Não há jeito de que olhe meu filho e não vaticine que em alguns anos estará numa balsa com destino à Florida ou casado com uma estrangeira num plano para sair de Cuba. Só de vê-lo me dou conta que tentará a todo o custo deixar para trás este pedaço de terra, ao qual está ligado pela cabeça dura dos seus pais e pelo absurdo migratório que o impede de viajar. Sem mesmo que saiba, ele hoje é o filhote de emigrante que algum dia despregará as asas e voará para longe daqui. Um embrião de exilado, ao qual só falta conhecer qual será o destino de sua peregrinação.

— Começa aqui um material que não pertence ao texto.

Points on a hilly landscape, in no order, each with its height.
From any point a ball rolls to the lowest of the 2 points nearest to it. It stops when none of these is lower. Distance is the straight distance between rows; heights are no part of it.
Q238: [129  99 174 109 177  88 134  89 116  75 148 183 181 156 155 196  80 161
 101 154  69 104 102 105 125 132 142  67 128 117 143 141 148 137]  height 718
Q484: [142 125 191 124 199  71 133 126 102  70 111 137 175 121 178 130 112 110
 170 152 117  78 119 136  90 108 161 105 146 160 130 120 184 114]  height 808
Q557: [115  70 122  71 171 117 133  96 130 117 147 133  95 140 131 118  79 146
 111 158 130 113 165  99 150 145 161 109 137  92 140 125 139 161]  height 387
Q545: [153 121 154  99 122  99  97 148 150 149 162 158 146 109 136 186  99 134
 133 167 119 150  85 115 142 124  88 146  97 138 152 100 138 134]  height 243
Q22: [ 76  97  99 141 137 145 155 107  86 114 119 158 132 114 132 152 141 115
 172 109  92 156 125 140 132 147 202 142  93 124 157 107 136  91]  height 316
Q876: [159 136  68 160  73 175  65 132 156 145 101 125 148 100 103 120 142 140
 131  98 156 142  83 197 153 118 129 150 125 155  61 128 157  83]  height 406
Q364: [ 94 102 147 105 145 118 138 102 128 117 167 141  85 130 118 119  84 135
 135 154 131 127 134 105 124 179 119 156 152 101 172 133 131 158]  height 467
Q479: [123 127 138 149  91 205  96 151 117 156 149  77  78 127  99 110 145 170
 119 128 103 126 131 146 128  81  96  63 156 146  55 110  91 103]  height 635
Q51: [121 102 170 142 193 108 149 135  64  93  85 125 143 119 184 123 143 100
 186 127 119  96 124 141  97 132 165 145 128 144 152  88 164 110]  height 838
Q514: [126 190 131  93 112  66 116 135 100  95 139 128 122 154 165 154 142  70
 106 122 195 121 116  84 106  79  83 121 138  97 151 201 125 141]  height 374
Q983: [146 172 166 127 150  74 153 162 131 131 117 117 202 147 157 175 132 128
  73 164 120  92 145 111  69 126 153  89 106 134 189 139 124 153]  height 194
Q240: [178 147 128 140 132  93 170 121 141 147  47 127 152 161 133 104 151  68
 134 125 148  85 156  80 103  56 144 140 122 151 134 126 105  89]  height 188
Q963: [112  74 151 168 176 123 213 103  81  82 105 159 116 179 133 135 123 165
 130  99  99  81 159 124 108 165 141 121 129 110 176 129 109 112]  height 553
Q460: [142 146 183 112 163  72 132  85 133 101  95 134 150 115 154  89  87 133
 168 140 104  78 146 126 109 108 136 128 138 148 118 157 187 110]  height 779
Q532: [130 114 112 151 120 178 147  83 134 120 151  63  71 122 122  92 140 131
 149  97 127 141 123 191 166 188  82 157 194 130  79 168 117 176]  height 594
Q751: [117 129 148 108 121 117 123 115 129 132 102 119 119 100 170 100 118 123
 209 134 117 128 179 123 124 153 112 168 121 162 169 124 161 130]  height 676
Q976: [139 159 139 154  78 145 123 154 114 139 127 114  78 145 110  94 165 117
 114 147 156 132 146 120 106  42  51  79 124  97  69 102 108  80]  height 678
Q867: [145  64 102 101 144 157 154 142 126 135 141 117 127 152 114 123 114 143
 150 142  90 152 185  77 118 151 144 135 106 134 180 101  77 144]  height 379
Q585: [100 134  98  93  80 179 121 159 137 139 144 123  95 132 127 102 167 167
 109 103 124 187 189 104 114  72 139 106 128 118  79 102  89 103]  height 598
Q9: [111 134  85 135 109 155 163 142 100 124  86 150 109 159 125 126 176  56
  92  99 165 113 117  94 121  51 175 132 133  90 115 114 105  90]  height 261
Q715: [166 144 142 115 131  79 145 159 129 133 110 145 180 152 152 173 125 109
  84 160 157 105 163  98  77 116 110 112  72 110 188 141 109 140]  height 251
Q648: [ 74 125 150 146 139 115 170  91 116 127 151 136  49 132 124 105 126 142
 134  94 144 127 110 156 147 199 105 174 182  98 156 157 127 161]  height 562
Q709: [115  97 118 112 153 167 200 114 108 121 146 124 112 158 114 128 119 127
 148 122  71 150 168  86 124 155 149 139 115 118 199 143  88 126]  height 420
Q878: [172 141 156 129 158 108 145  87 149 127  96 140 129 121 109  74  89 113
 132 134 100  89 157 106 138  95 154 117 125 147 103 151 148 111]  height 757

Mais gostaria eu que ficasse. porém não tenho um só argumento convincente para dizer-lhe que não se vá. Qual razão poderia argumentar com ele? Qual prognóstico otimista seria suficiente para convencê-lo? Haverá algum vislumbre de mudança para fazê-lo desistir de sua ideia? Se eu mesma não estou certa que deva permanecer aqui, como vou tratar que deite raízes num país onde poucos podem dar frutos.

Depois do último discurso de Raúl Castro perante a Assembléia Nacional, com sua “sombra” de continuidade, com sua auréola de “mais do mesmo”, com sua desbotada oratória de tempos passados, só tenho o impulso de ser – para meu filho – remo, vela, asa…no caminho de sua rápida escapada.